Nathaniel Daw

Professor, Princeton Neuroscience Institute

I study how people and animals learn from trial and error (and from rewards and punishments) to make decisions, combining computational, economic, neural, and behavioral perspectives. I focus on understanding how subjects cope with computationally demanding decision situations, notably choice under uncertainty and in tasks (such as mazes or chess) requiring many decisions to be made sequentially. In engineering, these are the key problems motivating reinforcement learning and Bayesian decision theory. I am particularly interested in using these computational frameworks as a basis for analyzing and understanding biological decision making. Some ongoing projects include:

Computational models in neuroscientific experiments
Computational models (such as reinforcement learning algorithms) are more than cartoons: they can provide detailed trial-by-trial hypotheses about how subjects might approach tasks such as decision making. By fitting such models to behavioral and neural data, and comparing different candidates, we can understand in detail the processes underlying subjects’ choices. I am interested in developing new techniques for such analyses, and applying them in behavioral and functional imaging experiments to study human decision making.

Interactions between multiple decision-making systems
The idea that the brain contains multiple, separate decision systems is as ubiquitous (in psychology, neuroscience, and even behavioral economics) as it is bizarre. For instance, much evidence points to competition between more cognitive and more automatic processes associated with different brain systems. Such competition has often been implicated in self-control issues such as drug addiction. But (as these examples suggest) having multiple solutions to the problem of making decisions actually compounds the decision problem, by requiring the brain to arbitrate between the systems. We are pursuing this arbitration using a combination of computational and experimental methods.
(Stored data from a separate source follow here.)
Named turns come first, each shown by rows before and after it. Which turns, in which order, take the first row of each pair that follows to the second? Write the first one first, as in the answered first pair.
k_423 (before => after):
[ 12  -7   2  -4   1  20 -10  14  -8  -1 -17   4  -9 -14  -3  -4   8  14
   0  20  -4   3] => [  8  -6  -8  -4   4   4  -8   3  -5   8  -1  -5 -20  -5 -11  -1   5  32
  -5  11  -5  -3]
[ 16   6  -6  10 -31 -14 -23  -4 -12  -6  11  32  13 -32  20  26 -16 -32
   2  -3  -2 -15] => [ 17   4   1   7 -20   9 -23   7 -15  -7 -11  37   1 -51  18  17  -5 -24
  10  19  -6  -8]
[  0 -10 -18  30 -15  -8 -21 -29   8   0  23 -24  40  22  23  14 -22 -52
 -25   8  28  -9] => [  3 -13  -1  24 -11  28 -21 -11   3 -11 -13 -10  39  -7  30   0  -8 -63
 -14  35  27   5]
[ 27   9  -5   0  39   1   6 -15   5   5 -11 -18 -19  13  16   0  -1  10
  -3  16   0  21] => [ 27   9  -9   2  35 -12   4 -23  10   8   3 -22 -16  23  15   4  -7   6
  -7   7   1  15]
k_657 (before => after):
[-16   3  -9  -5 -22 -17 -33   7  -1 -16 -21  20   5  16  11  12  17 -59
 -20 -20 -27  21] => [-23   9 -39 -14  -2 -36 -29 -20   1  10   2  -4 -31  22 -19  10  20   0
 -19 -29 -35   3]
[ -8  -2   7 -17  25  28   8   9  -2  -2 -30  -6 -27 -25  -6 -18  19  27
  20  30  -9   7] => [ -8 -13  28  20  13  -2  18  12   6 -31 -14  -9  23  33  14   1  -1 -30
 -11  10  20  19]
[  6  -6  -3 -10  -1  17  -5   0  -5   0 -20   6   0 -28  -5  -9   3  -2
  12   0 -14  -2] => [  2 -11   0  12   1 -10   3  -7   3 -10   0  -7  22  16   2   7 -13 -19
  -8 -14   3  -1]
[-18  -2  -4   2  21  -1   6 -37 -20  15  27  15  -2  -4 -13  -8  16  34
  12   3 -15   0] => [ -8  -9  24   5   1  19   2 -11 -23  -5   3  40  26 -16  10 -11  17 -17
  14  14  -9  17]
k_928 (before => after):
[-19  -6  25  38   5 -68  17 -10  19   5  21 -33   9  67   4   6  12  26
 -36 -29  28 -33] => [-24  -4  19  32  27 -53  18 -14  15  16   2 -43 -19  56 -12  -6  26  63
 -27  -7  25 -28]
[  9 -21 -10  -8  -8  -8  -3 -13   1 -14  37 -22   5  58  -7  -1 -20 -44
 -17 -32 -25  13] => [  3 -19 -18  -6  11  -9   0 -24   2  -6  36 -33 -11  65 -20  -4 -19 -15
 -20 -27 -23  11]
[ 21  -1 -12  23 -10  -6 -28   9  -1   4  -1  10 -28 -16  -6  -2 -13  12
   5 -18 -27  -3] => [ 20  -2  -9  22 -12  -5 -27   9  -3   2  -1  12 -27 -17  -3  -1 -12  10
   5 -19 -27  -4]
k_252 (before => after):
[ 13  11 -12 -11 -57 -20 -28  -1   4   1  40  17  57 -22  11  17 -27 -34
  -2 -31 -35 -30] => [  8  20 -33 -27 -43 -20 -29 -13   0  26  48   6  22 -37 -10   9 -20  14
   7 -29 -47 -44]
[ -1   8 -19 -42  -7   8 -13 -10  -3  22  13   6 -18 -34 -10 -12  -5  22
  26 -23 -19 -17] => [ -8   5 -14 -35  16  20  -6  -8  -2  20 -10  -5 -28 -29 -14 -21   5  37
  22  -3 -12  -8]
[  8   5  17   6 -23  -7 -12   8  10  23  16  24  23  24  29  -6 -18 -58
   3 -18   9  13] => [  9  15  -1 -10 -28 -17 -18  -3   8  39  36  24   8  11  20  -4 -21 -41
  11 -32  -5  -3]
k_489 (before => after):
[  3  37 -13 -36 -34   3 -10 -13  -4  28  28  12  -2 -31 -16 -13   8  15
  15  -2 -40 -36] => [-18  18   8   8  34  21  19 -13   5  11 -17 -28 -10  25 -24 -26  21  47
 -11  47   1   2]
[  8  13 -20  -6  46   2  -4   4  12   3 -17 -18  -9   2 -10 -26 -17  23
   1   2 -11 -12] => [ 15   6   2  -5  28  17  -7  21  13 -17 -34   4  15  -5   6 -26 -16 -22
   2   8  -7   1]
[ -3   8 -13  23 -16 -48  23  -6  22  15  47 -10   9   5  18   4 -37  19
 -11 -53  19 -12] => [-11  -5  13  47  12 -27  36   6  26  -6  11 -22  21  33  25  -4 -30   9
 -24 -22  44  17]
Then:
(two turns a pair)
[-35  -4  40  33 -16 -26  27 -27  14  25  15 -37   0  20  27  11 -19   1
   4   7  36   7] => [-30   6  27  -1 -18   8  15 -21   1  45  -3 -20 -35 -46  17  -7  -2  32
  35  27   7  -5] : k_252, k_657
[  5 -25  -1  17  65   9  25  -3 -15 -14 -15 -30   5  48 -26   0  22  35
  -9  -6  14  41] => [  7 -18 -18  -1  63  13  20 -11 -16  -1  -8 -27 -16  22 -37  -3  27  60
   6  -9   0  27] : k_657, k_423
[ 17  23  12 -13   0 -29  -1  12   0 -37  55 -18  -8  22  19  18 -21 -27
  16 -17 -19  -9] => [ 13  28   1 -30  23   4   0  14 -10 -19  28 -21 -51 -15   1  -4   1  22
  36  13 -34 -10] : k_657, k_252
[ -3  21 -46 -13   5 -43  -8 -44  14  36  77 -23 -48  10 -34   7 -20  78
  -6 -46 -24 -51] => [  2 -18  64  42  29  60  11  37  10 -54 -67  10  28  23  27 -22   8 -39
 -20  52  33  45] : k_252, k_489
[ 17   3  19   0  -6  29  24   8  17  -8 -61   0  44  -3  17  -5  -6 -55
  11  37  24  16] => [ 28  18  -6 -25 -52  -7   8  -7  18   9  -7  13  47 -23  16  15 -22 -65
  17 -11  -3 -21] : k_252, k_252
[  5  -1  -4  12 -13 -15   2 -11 -11  -1  14  -9  15  26   7  19 -13   1
 -11   8  16  -2] => [  3   2 -15   3 -13 -18  -2 -15 -13   8  21 -13   3  19   1  18 -11  17
  -7   5  12  -9] : k_252, k_252
[ 29   4  -8 -20 -23  17  -5 -46  17  37  -4 -29  10  34  17  12 -58  29
   1  -7 -11 -40] => [ 24   0  -6 -21  -7  39  -4 -42  14  39 -27 -31  -5  21   9  -2 -44  49
  10  14 -10 -33] : k_252, k_928
[-13  -1   3 -13 -50 -25 -16 -10  -1   0  13  40  24  12  -2   9  12 -29
   1   9  -2  -2] => [-31 -10   4  10   3 -16   5 -19   3   2 -10   4   4  43 -16  -1  24  17
 -11  38  19  18] : k_657, k_489
[-19  -2   6   7  25 -14   7 -17  15  10   4  -1   9  47   1  15   3   1
 -42  -6  19   6] => [-12   8  -5 -28  23  25  -5  -7   1  29 -17  18 -26 -22  -9  -2  21  31
  -9  13  -9  -6] : k_252, k_657
[ -8 -19  30  10  -4  33  -7  18 -18 -23 -45  11  23  -2  15 -22  18 -35
  -5  37  22  24] => [ -2  -3   8 -27 -31  32 -23  14 -27  -1 -26  31   3 -54   7 -23  19 -20
  21  19 -12  -1] : k_423, k_489
[-13  14 -18  -5  21 -10   0 -11  -1  20  -7  -2 -19   5 -13   1   8  45
  13   3 -20  -6] => [ -4   2  17  14  -3   0   1  14   2 -16 -26  19  32  17  19   7   2 -30
   4   8  -5  17] : k_928, k_657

Learning and neuromodulation
Much evidence has amassed for the idea that the neuromodulator dopamine serves as a teaching signal for reinforcement learning. This relatively good characterization can now provide a foothold for extending in a number of exciting new directions. These include computational (e.g., how can this system balance the need to explore unfamiliar options versus exploit old favorites), behavioral (how is dopaminergically mediated learning manifest; how is it deficient in pathologies such as drug addiction or Parkinson’s disease), and neural (what is the contribution of systems that interact with dopamine, such as serotonin and the prefrontal cortex).